После окончания бдения в церкви Адичка еще раз зашел туда. Ему не понравились сваленные в беспорядке у гроба букеты, да и зеленых веток было маловато. И вот, когда он распекал садовников, к нему обратился незнакомый человек, видно пришлый, с вопросом: «И где же вы думаете похоронить вашего брата?» Человек был молодой, высокого роста, в бескозырке. Дерзость его рассердила Адичку, и он сухо бросил в ответ: «В нашей церкви, в усыпальнице». Тут незнакомец сделал знак садовникам и крестьянам подойти поближе, чтобы все слышали его. И начал, повысив голос: «Вашего здесь больше ничего нет. И дом не ваш, и земля, и церковь. Попробуйте только похоронить вашего брата в усыпальнице, и мы выкинем его тело вон и всю вашу родню заодно!»
Адичка и матрос стояли лицом к лицу в окружении толпы крестьян — большинство из них родились в Байгоре. Никто не возмутился, никто не возразил. Адичка обвел взглядом жителей деревни, всмотрелся в каждого, словно призывая сказать хоть что-нибудь. Но ответа он не дождался. Все молчали, словно в оцепенении. Тогда он тоже повысил голос: «Я поступлю так, как считаю нужным! — И продолжил спокойно: — А теперь дайте мне пройти». Люди послушно расступились. Уходя, Адичка слышал, как незнакомец подстрекает крестьян: «Ничего его здесь больше нет!»

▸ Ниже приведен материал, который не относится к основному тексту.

Below is a small trained network, with its code and all its weights. Each question gives an input and a class and asks what happens when units are switched off, that is, made to give their printed mean instead of their output.

import numpy as np


def w(rows, s, z=0):
    codes = np.array(rows[::2]) - 128.0
    scale = np.full(codes.shape[1], s)
    scale[-1] = z or s
    return codes * scale


def f(y):
    return np.maximum(y, 0)


def log_softmax(a):
    a = a - a.max(-1, keepdims=True)
    return a - np.log(np.exp(a).sum(-1, keepdims=True))


def net(x, mask):
    res = np.array(x, float).reshape(1, 6) / 4 @ E
    y = f(res @ A[0][:, :-1].T + A[0][:, -1])
    res = res + np.where(mask, y, B[0][:, -1]) @ B[0][:, :-1]
    return log_softmax(res[-1] @ U[:, :-1].T + U[:, -1])


A, B = {}, {}
E = w([
[142,155,132,49,95,87,65,138,147,55,157,120],'x0',
[183,109,110,147,89,127,133,6,143,105,86,132],'x1',
[128,128,132,128,125,127,128,128,124,127,126,129],'x2',
[129,128,133,130,127,132,126,128,127,126,128,130],'x3',
[61,119,195,128,114,85,132,113,214,157,104,112],'x4',
[126,128,123,129,130,125,127,129,130,127,125,130],'x5',
],0.015)
A[0] = w([
[85,144,209,78,88,82,115,175,199,94,144,46,90],'N1',
[56,167,208,59,128,70,94,223,197,135,186,147,90],'N2',
[88,92,142,221,174,191,193,146,148,218,116,150,228],'N3',
[89,91,205,171,90,87,132,92,200,169,96,104,62],'N4',
[92,145,130,134,195,151,142,212,47,188,180,113,46],'N5',
[68,84,220,172,93,86,154,67,193,174,79,88,4],'N6',
[183,106,140,113,60,111,125,6,209,77,79,156,5],'N7',
[115,167,125,123,198,131,135,213,122,158,141,154,174],'N8',
[174,71,108,213,140,199,207,65,73,155,91,129,114],'N9',
[248,100,61,229,119,197,203,78,57,150,115,149,133],'N10',
[40,145,202,83,103,66,70,188,167,107,155,34,85],'N11',
[222,159,54,111,166,164,91,202,2,50,198,156,79],'N12',
[194,169,108,66,42,102,20,97,131,14,168,129,33],'N13',
[69,155,139,130,189,197,159,247,78,168,186,143,95],'N14',
[218,80,48,167,112,171,145,79,73,134,123,129,134],'N15',
[59,90,146,186,147,171,182,147,149,161,143,111,32],'N16',
[59,109,210,177,93,56,153,86,215,175,44,71,188],'N17',
[120,87,160,113,116,90,136,75,192,162,107,107,99],'N18',
[134,136,125,161,107,150,159,110,86,119,103,97,89],'N19',
[56,90,161,227,197,166,223,151,113,239,76,158,68],'N20',
],0.0064,0.011)
B[0] = w([
[90,102,155,126,173,201,67,151,165,187,117,163,171],'N1',
[57,114,160,96,177,211,76,127,188,194,148,175,189],'N2',
[201,166,78,158,93,64,189,61,121,50,56,131,250],'N3',
[195,176,96,148,83,74,196,81,86,66,96,87,170],'N4',
[179,157,55,187,93,52,236,85,127,70,31,126,177],'N5',
[180,171,65,193,72,36,240,16,122,37,9,120,168],'N6',
[156,76,159,89,57,136,63,249,3,96,251,28,169],'N7',
[144,96,159,124,91,124,105,156,78,115,186,93,196],'N8',
[104,150,135,117,175,146,112,106,200,172,93,192,204],'N9',
[61,135,156,140,201,152,117,47,216,162,94,181,220],'N10',
[61,105,150,112,167,191,71,120,145,202,133,188,179],'N11',
[149,91,133,113,71,137,95,196,46,92,186,31,204],'N12',
[215,163,96,172,53,52,216,75,79,59,83,73,171],'N13',
[211,165,109,154,85,56,174,61,97,63,75,70,204],'N14',
[94,125,143,126,183,125,147,85,181,155,55,158,189],'N15',
[97,96,125,66,120,190,63,172,95,132,191,101,151],'N16',
[114,109,160,87,110,184,54,216,88,136,200,83,230],'N17',
[167,160,85,131,92,91,175,151,68,106,142,99,163],'N18',
[115,145,156,115,150,124,111,101,160,133,129,154,140],'N19',
[144,83,146,73,65,137,40,254,17,138,249,22,213],'N20',
],0.007,0.018)
U = w([
[178,143,86,170,110,92,194,67,116,79,52,120,252],'0',
[127,111,132,108,106,141,87,237,82,124,249,88,50],'1',
[44,125,138,137,227,172,113,105,213,223,100,244,74],'2',
],0.011,0.0029)

Each question gives the input, the list of numbers given to net, and the class t.
The units are the neurons (one row each of A and B). Each row of codes is followed by its name. A weight is (code - 128) times the scale printed after its matrix; where a second scale follows, it is the last column's (A, B and U).
mask holds one flag per neuron, in row order. A switched-off neuron (its flag False) gives its mean, the last column of its row in B, instead of its output. The means were averaged over made-up inputs and are rounded, as every weight is.
A unit's drop is (log p(t) with every unit on - log p(t) with that unit switched off) / (log p(t) with every unit on - log p(t) with every unit switched off).
The circuit of an input: a set's keep is (log p(t) with only the set's units on - log p(t) with every unit switched off) / (log p(t) with every unit on - log p(t) with every unit switched off). Starting from the 12 units with the biggest drops (on a tie, the unit counted first), units are removed one at a time, each time the one whose removal leaves the highest keep (on an exact tie, the one counted first), for as long as the keep stays at least 0.8.
units of the circuit, in order: the units of the circuit, biggest drop first
unit that matters most: the unit with the biggest drop
top k neurons: the k neurons with the biggest drops, biggest first
drop of u: that unit's drop, to one decimal
input [-3,0,1,3,4,6], class 1: units of the circuit, in order	(N17)
input [1,1,-3,-2,7,-6], class 1: top 3 neurons	(N17; N10; N14)
input [8,1,0,4,-3,1], class 0: top 3 neurons	(N13; N20; N17)
input [5,0,1,-7,4,8], class 2: top 2 neurons	(N20; N12)
input [-3,-8,-4,3,-4,1], class 0: top 3 neurons	(N5; N14; N17)
input [-8,-7,-4,-4,-3,1], class 0: top 3 neurons	(N5; N3; N14)
input [6,1,-8,8,-3,4], class 0: top 3 neurons	(N13; N20; N17)
input [-4,-8,5,-5,-1,-8], class 0: top 2 neurons	(N5; N14)
input [3,5,3,-4,2,-7], class 1: top 2 neurons	(N7; N3)
input [3,7,1,6,6,6], class 1: top 3 neurons	(N7; N17; N3)
input [-2,-7,-5,-2,-5,7], class 0: top 3 neurons	(N5; N14; N17)
input [0,-3,5,0,-1,-6], class 0: top 3 neurons	(N20; N17; N7)
input [-8,0,-3,-6,7,-7], class 1: top 3 neurons	(N20; N17; N16)
input [7,5,-5,7,1,5], class 1: top 2 neurons	(N7; N3)
input [3,2,-6,-6,2,4], class 1: units of the circuit, in order	(N3)
input [-8,-4,1,-3,6,8], class 1: top 3 neurons	(N20; N17; N16)
input [-7,1,-4,-4,-4,7], class 2: top 2 neurons	(N10; N9)
input [-6,0,7,-5,6,0], class 1: drop of N15	0.1
input [1,-2,0,-7,7,-8], class 2: drop of N20	0.4
input [1,3,2,8,1,-5], class 1: unit that matters most	N3
input [0,1,-6,-4,-7,4], class 2: drop of N3	0.3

— Раньше я никогда этого матроса не видел, — закончил свой рассказ Адичка. И под бурное возмущение слушателей заключил: — Лично я думаю, что уступать нельзя. Крестьяне хотят получить нашу землю — ладно, но осквернять наши могилы — этому не бывать! Пусть даже придется пойти с ними на конфликт, чего мне до сего времени удавалось избежать.